The president of Mexico, Andrés Manuel López Obrador, offered an apology on Monday for a massacre that occurred in 1911 in which more than 300 people of Chinese origin were killed by revolutionary troops in Torreón, a city in the north of the country.

The apology is the latest in a series of ceremonies in which the Mexican president has sought to repair the damage caused by abuse suffered by indigenous and minority groups in Mexico in recent centuries.

López Obrador said that the apology was intended to ensure that “this will never happen again,” noting that during the period the Chinese were mutilated or hung from telegraph poles.

“Discrimination was based on the most vile and offensive,” said López Obrador. “These stupid things were transferred to Mexico, where extermination was added to exclusion and mistreatment.”

Many Chinese immigrated to Mexico in the 1800s, in some cases to work on expanding the country’s train network. But many of them created businesses, farms and, in Torreón, even a bank.

The 1911 massacre of 303 men, women and children of Chinese origin occurred during a chaotic period of the Mexican Revolution, when the revolutionary troops took Torreón, sealing the fate of President Porfirio Díaz. The loss of the city led Diaz to resign and go into exile.

Like most racially motivated killings, this one was fueled by suspicion, hatred, fear, envy, and lies. Torreón was a flourishing town with a railroad track, and control of the city was key to the rail connection to the United States. Some Mexicans complained that the Chinese were taking over jobs or causing a decline in wages; others were envious of the economic success of the Chinese community.

Between May 13 and 15, 1911, the revolutionary troops seized control of the city from the army of Díaz and once in the city, they assassinated many of the inhabitants of Chinese origin, although some managed to hide or were rescued by other residents of the locality.

The victorious revolutionary government of President Francisco I. Madero agreed to pay compensation for the massacre, but Madero himself was overthrown in 1913 and the payment was never made.

“It is during the most turbulent moments in history when they turn into events with fatal results and genocidal consequences,” said the governor of Coahuila, Miguel Ángel Riquelme.

López Obrador, who generally praises the revolutionary movement of 1910-1917, noted that the movement also expressed anti-Chinese sentiments.

Historian Monica Cinco Basurto explained that the massacre was not the only demonstration against the Chinese in Mexico. The looting of Chinese-owned businesses and the expulsion or forced departure of Chinese – usually without recognizing whether Mexican citizenship or that of their children or wives – spread throughout Mexico until the 1930s.

At the apology ceremony, López Obrador was accompanied by Chinese Ambassador Zhu Qingqiao.

Mexico has relied on Chinese brands for approximately 10.5 million of the 29.1 million doses of the COVID-19 vaccine it has received to date, or nearly 36% of all injections.
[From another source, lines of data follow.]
The same points measured another way (B), then each row and its match in B:
B:
<119>: 0.664, 1.678, 0.191, -0.369, 0.093, 0.711, -0.420, -0.925, -0.603, 1.749, 1.666, -0.138, -0.369, -1.136, 0.141
<88>: 0.506, 0.061, 2.839, -0.453, 0.048, -0.120, -1.927, 0.150, 0.197, -0.780, -2.083, 4.050, 0.311, 0.187, 1.180
<92>: 0.754, 0.049, -0.998, 0.514, 0.560, 0.111, 0.098, -0.074, -0.264, -1.219, 1.619, -1.914, 0.666, -0.806, 0.578
<104>: -0.083, 0.103, 0.530, 0.432, 0.398, -0.332, 0.343, 0.814, 0.203, -1.685, 0.013, -0.072, 1.427, 0.243, 1.386
<79>: 1.002, 1.303, -3.041, -0.262, -0.258, 0.881, 1.437, -1.864, -1.164, 2.497, 3.615, -3.764, -1.105, -1.862, -0.424
<97>: 0.863, 0.790, 0.070, -0.336, 0.057, 0.623, -0.478, -0.612, -0.508, 0.943, 0.843, -0.129, 0.506, -0.374, 0.708
<120>: 1.079, 0.284, -1.791, 0.644, 0.235, -0.109, 0.785, -1.182, -0.980, 1.469, 2.477, -2.958, -0.033, -0.411, 1.211
<76>: 1.686, 1.551, -1.718, 1.447, 0.479, 1.332, 0.253, -1.300, -0.501, 0.709, 4.691, -5.258, -0.753, -2.165, -0.248
<99>: -1.028, -0.684, 0.053, -1.513, -0.681, -1.305, -0.498, -0.040, 0.716, -1.689, -4.101, 4.832, 0.953, 1.335, 2.104
<118>: 1.331, 0.695, 0.726, 1.667, 0.611, 0.286, -0.826, -0.797, 0.281, -2.275, 1.488, -1.472, 0.480, -0.966, 1.090
<70>: -0.415, 0.913, -0.129, -0.718, -0.132, -0.044, 0.079, -0.385, 0.186, -0.808, -0.926, 0.287, 0.934, -0.002, 1.167
<128>: 1.142, 1.623, -2.315, 0.465, -0.099, 0.577, -0.531, -1.955, 0.043, 0.082, 2.848, -2.960, -0.747, -1.387, 0.631
<113>: -0.026, -0.304, 3.005, 0.333, -0.138, -0.238, -1.809, 1.222, 0.419, -1.835, -1.815, 3.296, 1.618, 0.693, 1.890
<83>: 1.038, -0.255, -1.390, -0.192, -0.273, 0.402, 0.162, -1.133, -0.452, -0.270, 0.637, -0.236, 0.560, -0.162, 0.725
<81>: -1.067, -0.356, 1.372, -1.067, 0.166, -1.026, -1.157, 0.134, 0.375, -0.473, -3.123, 2.890, 0.884, 0.794, 1.359
<117>: 2.330, 2.054, -4.005, -0.171, -0.431, 1.577, 1.582, -2.564, -1.327, 3.258, 5.496, -6.266, -1.365, -2.494, -1.646
<105>: -1.668, -0.553, 1.943, -0.694, -0.070, -1.176, -0.044, 1.730, 0.839, -3.103, -3.549, 4.005, 1.946, 1.932, 2.707
<69>: 0.857, 1.017, 0.464, 0.195, 0.038, 0.809, -0.405, -0.883, -0.561, -0.901, 0.156, -0.056, 0.808, 0.081, 0.764
<90>: -1.786, -1.378, 2.381, -1.417, -0.336, -1.736, -1.100, 0.789, 1.277, -3.188, -5.053, 6.539, 1.318, 2.823, 2.642
<84>: -0.426, -0.924, 0.615, -0.160, -0.183, -0.619, -0.360, 0.454, 0.123, -1.738, -1.871, 3.061, 1.248, 0.784, 1.367

-2.182, 0.273, 0.815, -1.871, 2.361, 1.100, -0.457, 0.777, -1.389, 1.643, -0.426, 4.540, -0.509, 2.338, 0.803, 4.459, 0.976, 0.103, 0.614, 3.452, 1.163	<113>
1.428, -0.579, 3.286, -1.037, -1.635, 1.483, 4.598, -1.745, 5.492, 0.380, 5.013, -4.158, 5.486, 1.449, -0.167, -2.681, 0.843, -1.015, -1.946, -5.358, -3.904	<79>
-2.058, 0.975, 1.430, -1.882, 2.953, 2.282, 4.378, 1.332, 1.520, 1.484, 4.872, 1.944, 1.952, 2.405, -0.031, 3.619, 0.861, 1.131, -0.406, 0.160, -1.520	<104>
-0.895, -0.091, 0.879, -1.329, 0.870, 1.268, 3.627, -1.387, 3.437, 0.722, 3.110, 1.259, 1.883, 3.138, 0.255, 1.008, 1.321, -0.316, -1.275, -3.423, -2.222	<83>
-1.179, -0.560, -1.746, -2.268, 2.997, 0.841, 1.379, 0.544, -0.082, 0.834, 0.197, 5.114, -2.962, 3.568, 1.321, 2.951, 3.094, 0.323, -0.235, 5.535, 0.723	<81>
-4.069, -1.433, -3.837, -2.188, 2.983, 0.548, 0.812, -0.350, 0.198, 0.500, 0.146, 5.649, -5.011, 3.815, 1.538, 2.569, 4.421, 0.012, -0.790, 5.517, 0.082	<99>
0.084, 0.360, 1.873, -1.212, 0.454, 1.818, 5.333, 0.419, 0.774, 1.072, 3.674, -0.385, 3.657, 1.107, -0.070, 1.756, 0.044, -0.433, 0.022, -2.061, -1.539	<92>
3.535, -0.568, 5.162, -0.196, -4.203, 1.760, 5.033, -2.757, 6.380, 0.140, 6.111, -6.146, 9.005, 1.176, -0.629, -3.812, -0.827, -1.432, -2.481, -8.822, -4.694	<117>
-1.504, -0.283, -0.565, -2.208, 2.104, 1.929, 3.991, -0.046, 2.218, 0.961, 3.030, 3.080, 0.810, 3.194, 0.628, 2.583, 2.080, 0.315, -0.509, 1.945, -1.412	<70>
-6.186, -0.748, -4.778, -2.318, 4.545, -0.122, -1.193, 3.021, -1.750, 1.160, -2.250, 7.037, -8.116, 3.582, 1.993, 4.466, 4.193, 0.950, 0.670, 9.029, 2.729	<90>
-1.157, -0.401, 2.718, -1.923, 0.676, 1.932, 3.035, -0.191, 2.946, 0.895, 2.227, 2.804, 1.539, 1.435, 0.466, 2.248, 1.290, -0.334, 0.025, 0.631, -1.053	<69>
-3.195, -0.264, -1.055, -1.595, 2.672, 0.821, 1.464, -1.296, 1.168, 0.514, 0.627, 3.935, -2.255, 3.842, 0.731, 3.149, 1.596, 0.454, -0.801, 2.893, -0.200	<84>
1.957, -1.335, 4.055, -2.171, -1.658, 2.333, 3.345, -0.323, 2.443, 1.136, 3.356, -2.851, 4.495, 0.082, 0.100, -0.109, 1.436, -2.174, 0.073, -3.813, -2.882	<128>
0.552, 0.525, 5.497, -1.273, 0.517, 2.338, 5.245, 0.546, 3.561, 1.031, 6.700, -3.208, 3.074, 1.242, -0.313, -0.700, 0.909, 0.333, -1.026, -3.851, -3.303	<120>
3.383, 0.375, 7.401, -1.534, -1.984, 2.620, 3.822, 0.665, 2.533, 1.625, 6.200, -5.513, 7.689, -1.805, -0.939, -0.646, -0.798, -1.167, -0.124, -7.522, -3.006	<76>
-0.264, 0.157, 2.258, -1.198, -0.022, 1.173, 2.178, -2.078, 3.240, 0.565, 1.745, 1.233, 2.557, 2.480, 0.142, 1.308, 0.375, -0.540, -1.205, -0.574, -2.103	<97>
-1.195, -1.098, 1.371, -1.318, 0.050, 0.649, -1.574, -1.847, -1.977, 0.553, -2.017, 4.498, -0.520, 2.625, 1.139, 2.870, 1.390, -2.052, -0.379, 3.625, 1.507	<88>
0.082, -0.195, 4.866, -1.974, -0.304, 2.702, 3.146, 1.069, -0.440, 1.608, 3.344, 0.119, 3.775, -0.146, -0.039, 2.232, 0.275, -0.947, 0.984, -2.022, -1.188	<118>
-5.382, 0.339, -3.788, -2.750, 5.946, 1.664, 2.235, 3.088, -0.110, 1.362, 1.749, 6.017, -3.635, 3.822, 1.486, 5.314, 3.398, 2.339, 0.574, 6.052, 1.057	<105>
0.574, -0.340, 3.345, -1.000, -1.150, 1.595, 2.330, -1.705, 2.094, 0.565, 2.226, -0.593, 4.711, 1.497, 0.081, 0.240, 1.025, -1.525, -0.863, -0.418, -1.908	<119>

Zhu said the vaccines and medical equipment from China “has left a strong mark on the history of relations between our two countries.”

As in the United States, acts of racism against the Asian population have been an unpleasant affair in the history of Mexico. In fact, many Chinese came to Mexican territory when they were unable to enter the United States.
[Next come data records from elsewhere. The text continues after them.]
[[-18 -74  74 -24 -41 -48 -33]
 [-75 -22 -18 -42  26   0 -14]
 [-21 -41  10  43 -38 -39  22]] >> -18

[[  7  -2  41 -19  -4  -1  -3]
 [ 76 -53  66 -20  66 -58 -76]] >> 66

[[-30   0 -87 -27]
 [  2 -23 -14 -36]] >> -14

[[ 42   1 -17  -7 -18 -17 -14]
 [-36   6  27  29  35 -10 -79]
 [-35  33 -32 -43  -2  21 -14]] >> 27

[[ 24  54 -59   3 -22  -9]
 [ 30  79 -59   3 -22  -9]] >> -59

[[ 55  11 -88  73  36]
 [-13  58  64 -42 -34]] >> 64

[[ 31  15  45  66 -58 -56  33]
 [ 17 -22  11  71 -75  13 -36]] >> 11

[[  16    6    4   13   23]
 [  -4  -24 -102  -21   35]
 [  29   28   20  -42  -48]] >> -102

[[ 32  16 -32 -18  -1]
 [-78 -27  -3  -1   9]
 [ 25  37  -3 -38 -37]] >> -3
---
(-0.085, 0.184, 0.124, 0.145, -0.111)	-0.085
(-1.59, 0.32, 1.60, -1.04, 1.54)	-1.04
(-9.8, 1.6, -8.3, 12.9, 17.7)	-8.3
(-3.641, 0.047, -10.462, -1.445, 15.105)	-3.641
(-131.49, 8.63, 135.42, -87.81)	-87.81
((-3.27, -12.25, 14.71, -16.00, -17.21, -2.14), (-1.39, 3.08, 9.07, -21.59, 7.01, 0.05))	-17.21
(13.094, -9.316, -13.838, -5.824, 15.458, 5.308)	-9.316
((-0.033, -0.106, -0.040, 0.129, -0.106, -0.186), (0.173, -0.103, -0.107, -0.178, 0.115, -0.013), (-0.032, 0.083, -0.095, -0.054, 0.033, -0.002))	-0.178
(117.34, 55.47, -97.96, 11.80, 72.01)	11.80
((3.40, -19.48, -12.80, 4.99, 11.85, -18.03, 23.92), (6.81, 2.57, -4.51, 0.07, -9.43, -9.21, -10.82), (8.67, -12.10, 8.34, 5.50, 6.22, 1.74, 17.12))	-18.03
---
-32  -33   34  -11    6
-14   -4  -18  -36   -7
⇒ -7

22  91  96  91  12
67  70  60  60  66
79  45  46  67  61
⇒ 66

508  354   72  501  753  471
216  741  663  101  170  373
⇒ 373

  2   74   26  307  747  731   23
849  544  792  632  453  453  779
⇒ 779

 603  -879  -441  -929  -529  -964
-857  -102   459   629  -557   117
⇒ 117

-35   -2    5    2   -1   25
-41  -11  -13   -4  -26    3
 -1    1  -11  -17   -5  -18
⇒ 3

525  286  583  673  357  440
370   93  513  919  135  350
⇒ 350

 86  115  175  116    9  146  208
225   84   38  245  201  250   30
170   96  230   32  211  114  129
⇒ 30

-295    85   -37  -113  -157   -28  -114
  84   372   359   305   953  -625   362
⇒ 362

 791   475  -368  -341
 608  -552  -355     1
⇒ 1
---
[[-66  88 -38  60]
 [-58  78 -36  55]
 [ 10  44  19  26]] -> -66, 26

[ 21 -81 -78 -16] -> 21, -16

[ 79  25 -25  -6  34] -> 79, 34

[43  2 -6  7 74] -> 43, 74

[[ 59 -91  75 -13   3  -6 -26]
 [-31  48 -14 -10  28  41  22]] -> 59, 22

[-32 -92  21 -22] -> -32, -22

[-69 -13  14 -74] -> -69, -74
---
[-35, -13, 43, -33, -21] yields -35, -21
[60, 10, 86, 18] yields 60, 18
[11, 89, 22, 49, 59, 15, 33] yields 11, 33
[[394, 320, 607, 834, 486], [423, 513, 423, 476, 118]] yields 394, 118
[225, 210, 214, 52] yields 225, 52
[-33, -22, -11, -36, 41, 13, 22] yields -33, 22
---
[[-86   3  19  -6  68   7  68]
 [-43   2   0 -13  42   8  51]
 [-53 -21  19 -89  43  12  97]] 19

[[-59  56 -51 -64  36 -91]
 [ 69 -56  93  70 -57  91]] -56

[[ 31 -57  34  38  27]
 [-24  80 -56 -54 -36]] -24

[ 65 -69  29 -55  94  43 -39] 29

[[-27  24  59  75  13  53]
 [-18  34  81  87  -4  59]
 [ 25 -27 -77 -90 -10 -72]] -27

In the United States, the Chinese Exclusion Act of 1882 was designed to prevent Chinese-American workers from entering the country as a result of widespread xenophobia. That law made immigration of Chinese workers to the United States illegal and limited the Chinese population in the country for more than 60 years.

It is part of a series of apologies offered by the Mexican president for injustices committed in the past.

In early May, López Obrador apologized to the indigenous Mayan group that lives in southeastern Mexico, mainly in the Yucatan peninsula.

During the 1800s, the Mayans were forced to work in conditions similar to those of servants on sisal plantations. Sisal and henequen are fibers used in the manufacture of ropes. Some were tricked into slavery in sugar cane fields in Cuba.

Fed up with tribulation and exploitation, the Maya rebelled from 1847 to 1901 against the Mexican colonizers and the government in a period known as “The War of the Castes.” The rebellion was brutally silenced by government troops.

López Obrador said he plans to offer a similar apology to the indigenous Yaqui group in the northern state of Sonora.

Perhaps best known abroad for the mystical and visionary powers attributed to them by the writer Carlos Castaneda, the Yaquis doggedly faced the brutal campaign of the Mexican government to eradicate the tribe in the late 1800s and early 1900s.

Nonetheless, they were mostly defeated by 1900, and Díaz began moving them from their fertile farmlands to less valuable territories or virtual slavery on estates as far away as the state of Yucatán.